Но есть нации и нации. Шовинизм снисходительно терпит самовыражение тех, кто не способен (как ему кажется) к управлению империей. Их он готов даже несколько поощрить. Ненависть вызывает соперник во владении высшими духовными ценностями и конкурент в борьбе за рычаги управления. Казахи терпимы, пока они пишут про свои казахские делишки. Но не дай Бог им показать, что они и в русских делах разбираются не хуже нас.
Скандал, вызванный книгой Олжаса Сулейменова «Аз и Я», замечателен в нескольких отношениях. Он показал начало новой волны шуубийи, опирающейся на сильную, уверенную в себе национальную жизнь. Он показал, что шуубийя это не происки международного сионизма, а неизбежное явление внутреннего развития (и в то же время распада) имперских культур. Можно провести теперь линию: от Абу Нуваса до Олжаса. Можно сказать, что в IX в. шуубийя сложилась в арабской империи, в XX в. – в Российской. Носителями шуубийи могут быть любые лица. Перс так перс, еврей так еврей, казах так казах. Но непременно – ассимилированный инородец.
Когда Сулейменов прочел «Слово о полку Игореве» глазами половца – это была шуубийя. Это была этническая ересь. «Слово» не рассчитано на половецкое чтение. Его надо читать русскими глазами, так же как «Песнь о Роланде» – глазами француза. Но еретический взгляд только попервоначалу разрушает художественное впечатление. Со временем оно восстанавливается, обогащенное. И ересь Сулейменова, по-моему, обогатила восприятие «Слова».

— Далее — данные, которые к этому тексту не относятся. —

Each row is a point. To make a cloud, some directions were put in groups of two or more. Within a group, all points are equally far from the middle, so they leave a hole (a ring in 2 directions, a hollow ball in 3). The other directions are filled evenly. Then the cloud was stretched, turned, moved and blurred a little. How many holes are there, and how many directions does each take, smallest first?

Cloud (22 x 3):
[[-78 -43  26]
 [ 27  43  41]
 [-26 -64   0]
 [-51  45  14]
 [ 11  53 -31]
 [-58 -70  72]
 [ 34  54 -23]
 [ 56  22  37]
 [-47 -56   6]
 [-54 -22 -24]
 [ 59  49 -22]
 [-47 -49  -6]
 [ -6  55  24]
 [ 35  54 -43]
 [ 44  27  47]
 [ 11  41  66]
 [ 60 -36  42]
 [  9  36  80]
 [-66 -35   2]
 [ 37   5  74]
 [ 41  47  10]
 [ 72  23  15]]
Holes: 1 (2)

Cloud (31 x 4):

Может быть, не все тюркизмы, которые Сулейменов находит, достоверны. Может быть, отношения между русскими и половцами были не такими идиллическими. Но я впервые понял, почему Игорь легко договорился с Овлуром о бегстве. Ни в одной статье, прочитанной раньше, я не нашел, что храбрый князь был сыном и внуком половчанки (т. е. половцем на 3/4, если заниматься исчислением четвертинок) и половецкий язык он знал с детства. Ни в одной статье я не прочел, что Игорь, бежав из плена, въезжает в Киев с севера, а не с юга – явно нелепым образом для читателя XII в., – и в этой детали видна рука редактора XVI в., никогда не видавшего в глаза ни Киева, ни половцев. Именно эта редакторская работа создала у ученых впечатление подложности памятника, которое я отвергал интуитивно, без доказательств. Сейчас подлинность памятника убедительно подтверждена.

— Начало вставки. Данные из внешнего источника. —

Each row is a point. To make a cloud, some directions were put in groups of two or more. Within a group, all points are equally far from the middle, so they leave a hole (a ring in 2 directions, a hollow ball in 3). The other directions are filled evenly. Then the cloud was stretched, turned, moved and blurred a little. Count the holes, and give their numbers of directions, smallest first.

Cloud (14 x 2):
[39 11]
[-5 -65]
[-37 -57]
[-32 48]
[34 34]
[11 -57]
[-18 -66]
[-25 54]
[-5 -65]
[17 55]
[-40 -54]
[14 -55]
[39 -5]
[22 -46]
Holes: 1 (2)

Cloud (28 x 4):
[-63 -3 20 -72]
[-8 -23 41 -55]
[31 17 -56 15]
[40 -5 38 -61]
[-10 -16 48 -32]
[9 50 29 -20]
[54 -16 35 -24]
[-105 4 -12 -28]
[4 37 -41 -67]
[-28 61 -90 -26]
[-20 -13 -2 -91]
[-23 2 -13 -39]
[-74 39 -16 -50]
[28 -24 -43 -24]
[-46 36 64 17]
[29 42 30 -22]
[33 19 -7 -34]
[6 -29 -17 -67]
[1 34 -33 -73]
[33 -54 -23 -45]
[30 -6 1 -2]
[-38 47 -74 -20]
[-40 57 -13 -58]
[30 -93 -6 17]
[-1 -14 -18 -65]
[-56 0 -51 15]
[13 -64 70 -16]
[-17 20 -70 -53]
Holes: 0

Cloud (47 x 6):
[91 -15 -16 15 4 41]
[-3 -28 41 53 45 6]
[-54 19 70 11 -1 18]
[-32 -64 -54 45 -47 -1]
[-4 -67 -37 -28 60 -16]
[-73 39 -9 19 51 21]
[-23 21 -56 -49 -44 63]
[-10 -28 21 80 15 17]
[-19 7 -16 -71 -34 50]
[59 -9 -24 35 1 -58]
[7 -68 1 20 -34 24]
[43 34 -22 -6 -25 -55]
[78 42 -59 11 13 -17]
[-25 63 -51 -13 -11 78]
[-51 -64 23 33 -10 3]
[15 14 43 64 -24 -26]
[40 62 2 52 2 -24]
[-47 -57 16 58 -17 -13]
[-56 42 -37 37 -38 -31]
[5 33 51 20 69 -9]
[-51 -16 45 29 -27 -45]
[48 9 25 -67 11 46]
[-32 -27 -25 -83 35 33]
[-20 4 -43 14 -25 -67]
[-35 -24 24 34 -40 49]
[19 9 32 -25 26 77]
[102 -5 -44 -23 24 5]
[-1 -36 -55 81 -27 -29]
[85 41 -60 12 -22 4]
[-44 52 66 -15 28 -20]
[-59 11 3 -74 9 -16]
[-21 27 34 62 -40 -24]
[-34 44 27 -66 37 50]
[-12 35 -107 17 -30 36]
[68 -1 -34 3 -34 67]
[33 2 -5 -43 92 23]
[24 13 -58 16 60 63]
[-19 78 -46 37 -11 1]
[-35 25 54 -1 68 16]
[13 -36 30 -22 80 -2]
[-27 22 0 93 5 -9]
[-55 47 -45 -27 41 -14]
[-34 62 20 6 38 56]
[-34 -4 -81 -13 8 -43]
[-67 -6 -10 -42 6 69]
[60 -17 31 -11 52 33]
[60 10 -34 25 37 -50]
Holes: 1 (6)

Книга Сулейменова – вызов ортодоксальной трактовке «Слова», но он не разрушает ее. У меня нет тюркского патриотизма. Я смотрю здесь на дело скорее с русской точки зрения. Но я убежден, что русское чтение памятника после ереси Сулейменова должно стать полнее, богаче.
Пока имперская культура не потеряла живой силы, шуубийя только обогащает ее. В спорах, вызванных шуубийей, откровение и вдохновение, лежащее в основе традиции, заново шлифуется и приобретает новый блеск. Плохо одно: разгул политических страстей, господство инстинкта самосохранения над инстинктом истины. Мне кажется, при оценке факта культуры вопрос о судьбе империи не должен выдвигаться на первое место. Шуубийя может быть политически нежелательна; для ее литературной оценки это так же несущественно, как страница о Константинополе в «Дневнике писателя» Достоевского для оценки «Братьев Карамазовых».

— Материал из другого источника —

Each row is a point. The last column is the point's height on a tilted bowl or saddle (a function of degree 2), plus a little noise. Count its main directions that bend up, bend down and stay straight.

Points:
[[-0.018,-0.048,0.012,0.011],
[-0.038,0.068,0.062,0.096],
[-0.010,-0.016,0.048,0.025],
[-0.044,-0.027,-0.033,0.031],
[-0.007,0.010,0.001,0.017],
[0.041,0.028,-0.029,0.026],
[-0.019,-0.025,0.074,0.042],
[0.062,-0.017,0.021,0.019],
[0.053,0.067,-0.026,0.042],
[-0.024,0.054,-0.014,0.030],
[0.006,0.040,-0.011,0.023],
[0.015,-0.025,0.058,0.021],
[-0.048,-0.018,-0.010,0.027],
[-0.020,-0.010,0.019,0.020],
[-0.023,-0.030,0.008,0.015],
[0.062,0.013,0.041,0.039],
[-0.030,-0.005,0.029,0.028]]
Directions: 2 up, 0 down, 1 straight

Points:
[[-0.003,0.031,-0.067,0.072],
[-0.037,0.037,0.044,0.019],
[-0.027,0.012,0.001,0.012],
[-0.035,0.021,-0.010,0.025],
[0.012,0.037,0.101,0.049],
[0.055,-0.071,0.003,0.038],
[-0.056,0.003,0.023,0.016],
[-0.003,-0.017,-0.023,0.016],
[0.060,0.043,0.019,0.040],
[0.049,-0.002,0.009,0.013],
[0.001,0.021,0.025,0.005],
[-0.002,0.015,0.023,0.003],
[0.017,0.011,-0.012,0.012],
[-0.022,0.001,-0.006,0.011],
[0.025,0.079,-0.037,0.084],
[0.053,-0.025,0.009,0.015]]
Directions: 3 up, 0 down, 0 straight

Points:
[[-0.023,-0.014,0.041,0.001,0.038],
[0.029,0.011,0.002,-0.044,-0.020],
[0.046,0.002,-0.099,-0.036,0.005],
[0.045,-0.028,0.056,0.017,0.007],
[-0.060,-0.015,0.029,-0.014,0.079],
[0.012,-0.024,-0.008,-0.048,0.011],
[0.003,0.074,-0.028,-0.013,0.027],
[-0.019,0.037,0.067,-0.005,0.052],
[-0.016,-0.001,0.011,0.020,0.003],
[0.007,-0.003,-0.046,0.050,0.001],
[-0.048,0.036,-0.013,-0.009,0.048],
[0.021,0.023,0.023,-0.032,-0.003],
[0.072,0.070,0.033,0.012,0.016],
[-0.056,0.005,-0.035,0.050,0.060],
[0.042,0.036,0.016,0.015,-0.018],
[-0.028,0.023,0.097,0.022,0.057],
[-0.014,0.044,-0.049,-0.068,-0.078],
[0.028,-0.012,-0.017,0.052,-0.042],
[-0.014,-0.016,-0.049,-0.045,0.002],
[0.067,0.014,-0.008,0.004,-0.015],
[0.004,-0.005,0.024,-0.021,0.016],
[0.021,-0.009,-0.045,0.008,0.011],
[0.000,0.024,0.003,0.021,-0.005],
[0.030,0.003,-0.041,0.002,0.001]]
Directions: 3 up, 1 down, 0 straight

Points:
[[0.018,-0.015,-0.050,-0.027,-0.049],
[-0.012,-0.006,0.022,-0.026,0.006],
[0.030,-0.001,-0.007,-0.004,-0.005],
[0.064,0.057,-0.031,0.012,0.027],
[0.010,-0.028,-0.036,-0.018,-0.027],
[-0.054,-0.051,-0.065,0.014,-0.081],
[0.052,-0.006,-0.007,0.014,-0.002],
[0.006,0.000,0.013,0.050,0.012],
[0.044,-0.062,0.005,0.012,0.008],
[0.050,0.024,-0.007,0.015,0.008],
[-0.003,-0.064,0.042,0.052,0.034],
[-0.024,-0.028,-0.035,-0.031,-0.031],
[0.007,0.036,0.014,-0.023,-0.016],
[0.004,0.034,0.080,-0.058,-0.058],
[0.028,-0.015,-0.011,-0.020,-0.012],
[0.015,-0.010,0.064,-0.022,0.010],
[-0.004,-0.004,-0.003,-0.009,-0.002],
[-0.057,-0.072,-0.018,0.040,-0.017],
[-0.074,0.008,-0.044,0.067,-0.076],
[0.037,0.009,-0.014,-0.051,-0.045],
[0.027,-0.054,-0.005,-0.031,0.005],
[0.008,-0.082,0.013,-0.049,0.062],
[0.021,-0.001,-0.007,-0.007,-0.005]]
Directions: 1 up, 3 down, 0 straight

Нынешняя еврейская шуубийя связана не с ассимиляцией, а с диссимиляцией. Это отличает ее и от книги О. Сулейменова, и от еврейского участия в литературе 20-х годов. Бабель ассимилируется, у него нет осознанного конфликта с Россией. Он еще не знает, что Абрам Терц назовет его подглядывающим инородцем. Сам Бабель себя в этом ранге не утверждал. Борис Хазанов диссимилируется, он наполовину оторвался от страны, ставшей ему мачехой, – и не может оторваться до конца. Его конфликт с Россией выражен на уровне сознания. Но его связь с Россией глубже. У него нет никакой еврейской этнографии, никакой еврейской религии. Воспоминания, к которым все время тянет вернуться, – рассказы русской няни о Христе. Центральный миф в его миросозерцании – хождение по водам. Даже утопия его – «Новая Россия» на необитаемом острове – может быть понята как эпизод из истории русской интеллигенции, предельное выражение интеллигентской мечты: бежать от неразрешимых вопросов политики, сохранив русский язык и культуру… Его инвективы против русской расхлябанности напоминают «Философическое письмо» Чаадаева или «Тоску по родине» Марины Цветаевой.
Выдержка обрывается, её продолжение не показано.